For more legal information, check out the National Advocates for Pregnant Women's "Guide to Pregnancy Discrimination in Employment," which is a downloadable PDF that shares excellent advice, information and resources on motherhood, work and family.
Why employers care
Today, businesses (and our culture as a whole) are stressing the value of having more women in the workplace, so it seems contradictory that a woman becoming pregnant is a concern that employers may have. The reason, though, is important to understand. Roy Cohen is a career coach and author of "The Wall Street Professional's Survival Guide." He says, "One of the biggest concerns is that you will start a job and then disappear."

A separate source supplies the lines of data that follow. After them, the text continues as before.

Each row was made from one path, in order. Every step used is in the known rows, and no mark comes twice. Write each row's path.
Known rows
V/P/H/A: 26.2	-4.8	34.0	15.9	-12.1	-4.9	-12.5	-9.5	7.4	-10.0	1.2	-20.0	-8.6	17.9	5.8	3.5	-10.0	-2.1	1.0	5.5	7.6	14.3	25.0	5.1	-4.3	8.9
P/V: 13.9	4.8	28.0	-2.5	7.1	3.9	5.4	6.1	-1.8	-6.5	-4.8	-6.3	-3.9	19.6	12.6	7.2	-8.2	14.1	11.4	3.9	3.7	12.1	9.3	7.7	5.4	6.0
H/K/P/V/A: 42.6	11.3	41.9	0.6	-1.2	11.3	17.7	7.5	12.3	-12.3	4.1	-31.8	-17.2	27.9	-18.3	-4.4	-4.3	29.2	13.9	0.9	7.8	13.4	16.3	7.9	-0.7	11.5
V/N: 15.1	-1.6	10.7	-4.6	0.9	-6.2	-2.3	9.6	-9.3	-10.1	-12.1	-10.1	3.0	14.4	7.9	2.6	9.0	-0.3	3.1	12.2	4.7	10.6	5.5	6.9	-6.5	-0.9
A/K/P/V/N/H: 10.9	1.9	51.0	-29.9	2.4	7.4	21.4	29.4	-11.9	1.5	4.9	-36.9	5.0	26.7	19.5	-2.2	23.6	13.3	3.4	13.2	2.7	9.8	2.9	10.8	0.0	1.5
H/K/N: 25.4	11.2	-23.2	22.2	-7.9	3.3	-12.6	11.2	1.9	4.0	-2.3	-15.0	-2.4	12.2	-25.7	-6.0	-3.4	12.9	17.0	25.5	13.3	8.0	4.2	7.9	-4.0	14.7
A/K/P/H/V: 14.4	-4.6	38.3	-3.0	-10.1	3.6	-15.9	-2.6	-6.9	14.9	5.4	-28.5	-3.7	20.1	-2.5	5.8	18.7	13.5	4.0	16.4	9.9	3.8	21.1	14.7	-9.9	10.9
A/V: 15.7	2.3	21.2	8.5	7.4	-6.0	-11.7	-7.5	0.3	-10.5	-9.8	6.2	8.0	5.2	1.1	-7.5	-13.4	-0.2	4.9	-1.8	3.6	6.1	-1.1	16.1	0.8	12.4
P/H/K/N/V: 19.6	17.0	-13.4	9.6	-5.3	9.9	-20.3	7.2	0.5	3.0	10.1	-25.2	-2.5	30.2	-10.5	2.5	0.2	19.2	10.2	26.1	11.7	7.0	2.4	13.0	-5.2	20.9
K/P/H/V/N: 32.3	-7.7	8.1	-6.9	-13.9	-9.0	-25.4	1.4	-10.9	-1.2	-2.9	-30.9	-5.8	34.8	12.0	14.3	25.6	4.8	4.6	18.4	8.3	12.3	22.7	3.0	-5.5	3.7
K/P/H/A: 26.3	1.0	38.4	5.5	-12.2	-0.9	-20.6	-10.5	10.4	1.1	11.4	-32.0	-21.4	27.6	-4.8	-1.7	14.3	8.1	7.5	7.1	12.1	12.4	20.0	7.8	-8.8	9.6
K/P/V/A/H: 43.5	9.9	88.4	-9.5	7.5	6.2	16.2	4.5	5.0	-15.2	1.6	-13.6	-7.1	32.9	4.6	-0.7	1.5	31.0	13.4	-12.9	0.2	15.4	13.1	9.1	-1.8	8.2
H/A/V/N/P: 26.3	-4.2	-7.1	15.7	5.2	-11.5	-20.9	-5.6	11.1	-10.7	-6.6	0.2	6.3	2.3	7.9	-13.2	-19.8	-11.3	-1.5	1.5	7.2	15.6	-0.3	11.9	8.4	4.0
A/K/N: 9.5	6.8	31.9	-4.2	3.4	3.9	6.6	12.3	-8.1	15.0	-5.7	-9.3	6.7	9.0	-17.0	-6.2	-2.1	11.0	7.9	20.2	7.5	7.6	4.5	13.6	-3.0	14.5
V/A/K: 6.8	6.6	77.2	-15.6	5.3	9.6	25.4	1.5	-8.0	2.3	-8.2	-9.4	0.6	7.3	-19.4	-8.8	-8.5	13.0	-0.6	0.8	2.6	4.6	3.7	17.0	-8.9	10.9
K/P: 19.8	-2.4	0.8	6.1	2.2	-1.7	-10.7	2.0	5.0	-4.5	4.3	-23.2	-6.7	22.2	-8.1	-7.5	13.4	12.4	11.3	3.2	6.4	9.1	-2.9	11.9	-7.5	2.0
H/P/V/K/N: 31.1	13.8	-13.8	22.5	-1.6	4.2	-30.3	19.2	-7.9	0.4	-11.4	11.3	3.8	23.6	-4.0	1.5	-25.8	11.3	11.7	13.4	7.5	21.7	-0.1	3.2	12.0	15.2
P/V/N: 23.6	3.3	33.2	-14.0	6.7	-2.4	12.5	15.7	-10.5	-12.0	-11.3	-8.6	-0.2	20.8	23.2	12.4	1.3	6.5	6.3	10.6	2.6	15.8	16.7	2.9	5.3	0.6
V/K/P/H/A: 21.9	-1.4	49.7	8.3	-10.6	-4.9	-36.5	-0.5	7.6	-2.5	8.4	-26.7	-17.3	27.3	-9.0	-4.0	8.2	5.6	6.1	12.1	9.1	13.1	12.7	3.7	-6.7	9.3
H/A: 8.1	5.7	2.6	7.7	-4.2	-4.8	-19.4	-7.1	9.5	-1.4	-2.5	-14.8	-13.5	5.8	-8.9	-7.3	-9.3	-3.8	6.4	2.7	11.9	8.2	9.2	8.7	-2.7	1.0
V/A/P/H/K/N: 35.1	8.4	71.7	-7.7	-7.8	18.3	9.9	3.4	0.7	1.5	-7.6	-14.8	-0.8	22.5	-28.3	3.0	-11.1	18.9	14.9	18.3	9.3	15.0	24.7	9.9	-9.3	29.1
N/V/A: 7.2	10.2	4.8	-16.6	12.1	4.5	0.7	-4.1	0.1	-11.1	-2.3	-12.7	-1.3	25.7	-7.8	-8.8	-19.9	13.4	-0.7	-8.5	0.9	6.5	-15.4	17.5	-3.0	5.5
K/N/V: 6.7	10.0	-40.7	-2.0	12.2	-1.5	-20.6	6.2	-1.0	2.9	2.0	-14.4	4.5	25.8	-5.4	-6.0	-13.3	10.7	7.3	10.9	6.7	9.2	-13.9	14.0	4.0	8.7
K/P/H/A/V/N: 41.3	1.5	61.6	-3.9	-7.8	-13.0	-18.0	-9.7	7.1	-10.0	1.4	-21.9	-8.9	21.4	9.8	-2.5	14.4	-4.5	-0.4	4.9	9.9	16.2	28.5	7.4	-2.0	12.8
N/V: -1.3	6.2	-30.0	0.0	11.1	1.1	-18.6	0.6	0.3	-5.8	1.7	-12.9	2.6	16.4	4.5	-5.9	-8.3	6.2	2.7	-0.3	3.5	3.6	-16.9	17.5	-4.7	0.0
N/V/K/P: 5.4	-0.7	-24.6	0.5	12.6	-6.2	-36.9	10.9	6.7	-8.8	7.7	-20.2	1.6	26.9	-2.9	-13.9	0.9	10.6	3.3	1.8	1.3	6.7	-22.4	13.8	-3.9	-2.1
P/H: 10.7	0.1	46.1	3.3	-4.0	6.2	-7.2	-2.6	-8.9	-3.2	-0.7	-9.8	-4.8	25.6	6.2	10.0	7.6	10.5	7.0	15.3	5.3	8.0	8.4	10.8	-10.0	13.6
P/V/A/H/K: 38.1	19.3	74.9	6.7	-2.3	13.4	15.9	8.8	4.0	-16.4	-5.2	-5.0	-5.9	15.2	-2.4	3.2	-7.2	26.7	14.3	0.0	6.2	9.2	17.7	8.4	-5.4	10.0
P/H/K/N: 31.3	10.8	16.5	19.5	-15.4	9.2	-10.3	6.8	-5.3	5.0	3.2	-18.3	-6.7	24.7	-18.3	6.0	5.4	17.6	14.5	34.2	13.8	9.4	15.7	6.9	-7.5	24.7

Which path is each row?
42.6	1.8	9.9	31.7	-16.2	4.5	-4.7	8.4	1.2	-5.6	0.5	-24.1	1.2	25.0	-11.7	6.6	-3.3	13.9	11.3	27.6	9.5	14.4	20.1	5.3	-5.5	21.7 | V/P/H/K/N
10.7	11.5	-33.0	16.7	-6.6	16.1	-17.6	11.3	-9.5	-3.2	-1.9	-8.1	1.4	26.2	17.1	-0.8	-11.0	7.0	7.0	0.6	7.8	11.2	-16.0	12.8	1.9	5.9 | N/H/P/V
35.4	7.8	-26.4	46.2	-2.6	9.6	-17.9	13.6	7.7	0.5	4.4	-1.8	11.3	11.1	-11.7	-10.0	-4.6	19.5	19.6	22.5	11.4	10.0	-11.3	12.9	-6.3	13.7 | A/H/K/N/P
13.8	-4.2	59.4	0.3	-5.0	6.3	-0.5	4.0	-3.0	8.1	2.7	-16.8	1.6	8.7	10.4	0.1	5.8	-2.3	-5.5	20.4	9.5	13.2	15.2	12.0	-7.1	8.4 | V/N/P/H/A/K
17.3	7.8	-12.6	7.5	-9.3	14.0	-3.3	18.9	7.4	-5.3	15.4	-42.0	-9.4	30.4	1.6	-5.9	11.1	19.9	17.7	12.7	9.3	6.8	-5.0	10.0	-1.2	6.6 | N/H/K/P/V
23.5	-6.7	42.6	-15.4	-11.0	-3.4	-9.0	6.6	-14.0	9.6	-1.5	-33.5	0.5	22.3	9.1	11.2	30.9	7.6	-1.7	22.5	8.9	8.2	30.1	9.2	-10.8	6.0 | A/K/P/H/V/N
16.5	-12.4	-64.5	12.2	0.2	-6.7	-31.7	4.6	-8.2	-1.5	-9.4	-9.4	9.3	16.2	11.0	2.6	-10.6	-5.0	3.7	15.6	6.9	12.0	-4.1	7.9	4.6	-5.0 | H/V/N/P
3.0	7.0	82.9	-4.5	-10.2	6.5	-3.4	-6.4	-0.7	11.4	3.2	-18.2	-10.4	4.0	-4.9	1.1	5.6	4.6	-0.4	15.6	11.3	4.9	25.2	12.5	-12.2	12.4 | P/H/A/K
17.7	-2.3	-7.1	12.0	13.5	10.6	1.5	7.0	1.4	-5.7	0.1	-0.6	2.1	22.7	14.0	1.8	-21.2	14.7	12.5	4.2	2.2	15.6	-8.2	12.0	9.5	6.1 | N/P/V
-3.5	3.5	-19.5	2.4	-1.9	1.3	-31.1	23.7	-14.7	2.3	-2.9	-12.8	8.3	30.8	-13.3	-9.8	-12.7	3.4	11.4	25.7	3.2	8.1	-27.9	7.1	5.0	13.6 | V/K/N/H
11.0	3.7	16.2	0.7	-3.0	-4.1	-46.6	-0.7	11.0	-4.6	16.8	-30.9	-13.8	31.8	0.4	-8.0	2.2	6.4	1.5	5.1	6.5	10.2	0.3	9.5	-3.6	5.1 | N/V/K/P/H/A
37.4	-0.6	37.9	33.6	-9.6	-1.1	-6.4	-5.4	8.6	-21.3	-2.8	-10.1	7.3	7.5	4.5	0.8	-10.0	4.0	2.0	9.1	4.4	9.1	18.3	14.1	-5.6	21.1 | A/V/P/H/K
28.8	-2.8	1.5	25.1	-9.3	10.9	-8.1	11.6	-4.4	-7.0	1.8	-17.0	4.3	20.9	8.0	6.3	11.9	8.0	5.6	29.6	8.6	11.7	4.3	9.7	-12.4	10.1 | V/N/P/H/K
8.1	9.6	-59.0	24.7	-9.4	6.3	-49.6	20.8	-14.1	3.8	-5.7	-2.6	10.7	26.8	-12.9	-12.4	-14.8	1.0	7.5	19.7	8.1	11.8	-32.7	8.9	1.0	13.6 | V/K/N/H/P
26.1	1.0	69.9	-24.8	8.6	1.2	25.5	21.8	-4.6	0.1	-1.7	-25.3	1.8	16.3	14.6	3.5	21.5	16.3	3.4	9.6	3.6	13.9	23.3	8.6	-0.4	1.3 | A/K/P/V/N
-3.1	11.7	0.6	-12.1	12.7	4.0	-3.7	11.3	-5.1	14.3	1.4	-15.2	10.8	13.0	-9.6	-9.1	-5.4	13.7	2.7	13.4	5.1	4.0	-7.5	18.8	-0.2	10.8 | A/K/N/V
16.0	-1.0	0.0	7.6	-10.9	-5.9	-46.0	6.4	-17.2	7.8	-8.4	-5.9	-0.4	31.9	-9.8	12.6	-12.4	5.2	10.0	32.3	8.3	12.0	12.0	1.9	5.6	19.1 | P/H/V/K/N
14.4	4.7	42.7	5.3	-11.3	0.9	-19.8	-10.7	2.7	0.7	2.2	-16.6	-15.5	17.6	-0.7	4.7	0.4	1.3	5.2	10.8	11.8	9.2	19.9	7.5	-6.3	11.1 | P/H/A
28.6	1.8	24.3	-2.0	6.9	3.4	2.4	6.8	5.0	-5.1	5.0	-21.5	-9.4	27.9	8.1	1.5	4.2	20.0	14.3	0.5	4.8	14.3	8.7	8.8	3.9	4.8 | K/P/V
3.6	-10.4	31.4	-4.3	-4.5	0.4	-41.9	1.2	-8.4	0.2	-13.3	1.2	9.8	11.7	4.7	13.4	-8.8	-2.2	7.9	15.5	4.3	9.4	17.8	7.6	-3.9	8.7 | A/P/H/V/K
35.3	-0.3	33.2	-15.5	5.8	-3.9	10.2	15.6	-1.1	-10.4	-3.4	-24.2	-4.8	29.3	17.1	6.6	14.9	14.7	9.5	7.4	3.7	19.1	16.6	2.9	3.2	-1.0 | K/P/V/N
18.1	2.0	33.7	-3.9	11.5	13.1	18.7	7.6	-4.9	12.1	-3.2	-6.8	9.6	18.0	-29.1	-15.2	-28.8	19.8	4.9	12.6	4.1	12.7	-10.9	17.5	2.7	21.6 | V/A/K/N/P
20.3	14.0	-1.1	-12.4	8.7	13.2	0.0	6.4	10.1	-0.8	-2.7	-16.5	7.1	15.2	-25.3	-12.0	-26.3	15.3	11.4	3.8	7.5	10.8	-0.1	16.6	-3.0	14.7 | H/K/N/V/A/P
15.7	13.7	-7.8	-18.8	12.9	2.8	-2.5	1.8	-2.9	-1.3	-2.7	-14.4	-0.3	33.2	-20.8	-8.9	-27.8	18.5	5.1	0.3	2.2	11.3	-14.6	13.6	4.8	14.8 | K/N/V/A
43.2	5.8	15.3	2.7	-5.3	1.1	6.8	21.1	7.0	-12.7	2.3	-31.5	-7.8	21.5	7.1	2.3	20.9	16.1	12.8	15.6	9.0	15.6	21.8	2.9	-2.6	1.6 | H/K/P/V/N
-2.8	2.0	-29.9	-12.2	-8.8	3.8	-17.0	-0.6	-14.7	-0.8	-6.8	-23.2	-2.0	29.1	-9.0	-4.2	-20.2	2.4	4.2	3.4	5.6	2.1	-14.2	11.6	2.2	5.9 | N/H/V/A
14.5	10.9	-45.6	29.4	-4.3	0.1	-51.7	12.7	-10.6	-1.3	-11.6	8.6	19.0	18.3	-8.3	-17.9	-27.2	-6.0	3.9	9.8	6.0	11.7	-32.6	13.7	9.1	20.1 | A/V/K/N/H/P
37.1	20.8	47.6	-0.7	2.0	17.1	16.6	10.8	-9.3	10.6	-12.4	0.4	1.6	17.9	-16.4	-2.0	-27.0	23.2	3.9	1.8	7.5	19.5	12.5	12.6	5.1	22.0 | H/P/V/A/K/N
14.9	-10.7	31.0	-18.8	-6.3	-1.7	-19.1	1.3	-14.5	-0.3	-17.6	-10.0	10.0	14.6	19.7	20.1	6.0	-6.9	4.3	16.8	6.9	12.7	32.6	6.1	-5.3	4.9 | A/P/H/V/N
7.2	3.8	65.0	-30.7	12.5	15.6	4.2	-7.0	-2.6	-7.4	-3.4	-11.3	4.2	27.8	4.2	3.5	-16.0	11.9	1.9	-7.3	-0.7	10.3	5.1	19.1	-9.7	14.4 | N/V/A/P/H
49.2	10.1	46.0	8.0	-5.7	1.7	1.9	22.8	6.9	-17.4	3.5	-24.6	-0.7	16.9	17.9	3.9	30.4	21.1	14.7	11.0	8.3	14.1	24.2	3.1	-8.9	-0.1 | A/H/K/P/V/N
26.0	-6.2	11.5	19.4	6.6	-12.1	-5.2	-6.6	6.5	-20.6	-11.5	0.3	14.6	5.1	7.1	-9.0	-25.0	-3.3	0.3	-8.7	-0.7	11.3	2.7	13.8	4.9	9.1 | A/V/P
6.6	7.4	9.2	-18.5	-6.1	-0.3	-4.6	15.7	-4.4	-5.7	-1.2	-26.9	-8.2	23.6	21.4	2.6	-2.6	-4.3	4.8	10.1	8.3	12.7	9.1	1.5	8.3	-2.4 | P/V/N/H/A
7.3	6.2	-39.4	-12.1	-9.4	2.3	-17.2	4.4	-17.5	7.7	-7.2	-23.9	-1.7	37.1	-20.6	-4.5	-28.6	7.0	9.7	13.8	8.5	7.4	-12.0	8.4	10.8	15.5 | K/N/H/V/A
4.1	8.1	-55.1	24.2	-10.2	11.9	-30.3	6.1	-10.1	-1.3	-3.5	-8.6	4.9	19.2	1.4	-9.7	-5.6	-1.3	3.7	3.4	9.4	5.7	-27.7	16.4	-9.2	3.7 | N/H/P
14.8	-2.6	39.1	9.5	3.9	15.1	3.3	8.3	-10.0	18.6	4.6	-8.7	10.2	22.7	-8.0	-0.6	-6.9	19.3	7.2	28.3	6.3	11.9	-1.4	16.9	-2.7	24.4 | A/K/N/P/H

If you only work for a short time before you're out on maternity leave, and if you end up deciding not to come back, employers will have lost money on hiring you. To ease the employer's worry, speak to how this organization and job fit into your career goals, how long you picture yourself at the organization and any other alignments you can point out. Ultimately an employer wants to hire someone who has a future at the company and can perform at a high quality.

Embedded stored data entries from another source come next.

Each row comes from the steps of one walk. Every step used is in the known rows, and no mark comes twice. Write the walk behind each row, first mark first.
Known rows:
P-R: 1; 22; -31; 7; 10; 7; -6; -15; 17; -19; 13; -6; -2; -2; 5; 21; 18; 22; 12; -7; 10; -5; 24; 15; 2; 8; -15; 6; -2; 5; 1; -5; -4; -6; 2; -8; -6; -5
U-Y: -10; -10; -10; 12; 5; 15; -32; 1; 20; 28; 8; 4; 1; 9; -7; -14; 2; -9; -5; 3; -6; 27; 6; 10; 1; 11; -2; -4; -14; 6; 10; -15; -5; 15; 6; 24; 5; -14
C-Q-Y-P-R-M: 31; 12; -29; -9; 26; 3; -21; 36; 16; -7; -7; 0; 7; 1; 30; 18; 3; -22; -6; 2; 5; 3; 48; -1; 0; -24; 21; 15; -4; 4; 18; -22; -21; 1; -9; -32; -6; 25
P-R-M-C-Q: 24; 9; -21; -17; -3; -11; 14; 4; 3; -34; -27; 2; 17; -13; -5; 20; 3; 18; -17; -4; 13; -25; 38; 23; -6; -14; -15; 18; 13; 16; 3; -2; 6; -8; -2; 21; -10; 4
B-Y: 1; -12; 27; -1; 0; 2; 16; -21; 9; 2; -17; -5; -19; -6; -8; 4; 11; -6; -2; -5; -4; 14; -10; 23; 4; 6; -42; -22; 1; -20; -21; -34; 14; -1; 8; 34; 0; 6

Talking about your pregnancy
If you acknowledge your condition, you can assure potential employers that this will not affect your potential job performance in the new role. To do this, express your preparedness for the baby's arrival, as well as any career or job strategies that you've created for your expanding family.
If you're an experienced mother, this can play to your advantage since you understand how a new baby's arrival changes your life and the time availability you have. However, you do not have to disclose that you have children or share any family particulars if you choose not to. If you do want to, though, Cohen says, "If you have been pregnant before then by all means speak from a place of experience." This can range from a conversation on how you manage your time and a work/life balance to the company culture expectation of hours worked. The more you sound like your availability and skills will fit what the employer needs and the organization strives for, the greater your chances are of getting an offer.
No matter how you choose to handle the news that you're pregnant, you'll find success in your job search by focusing on communicating your professionalism, experience and how this organization and this role fit into your career goals and capabilities.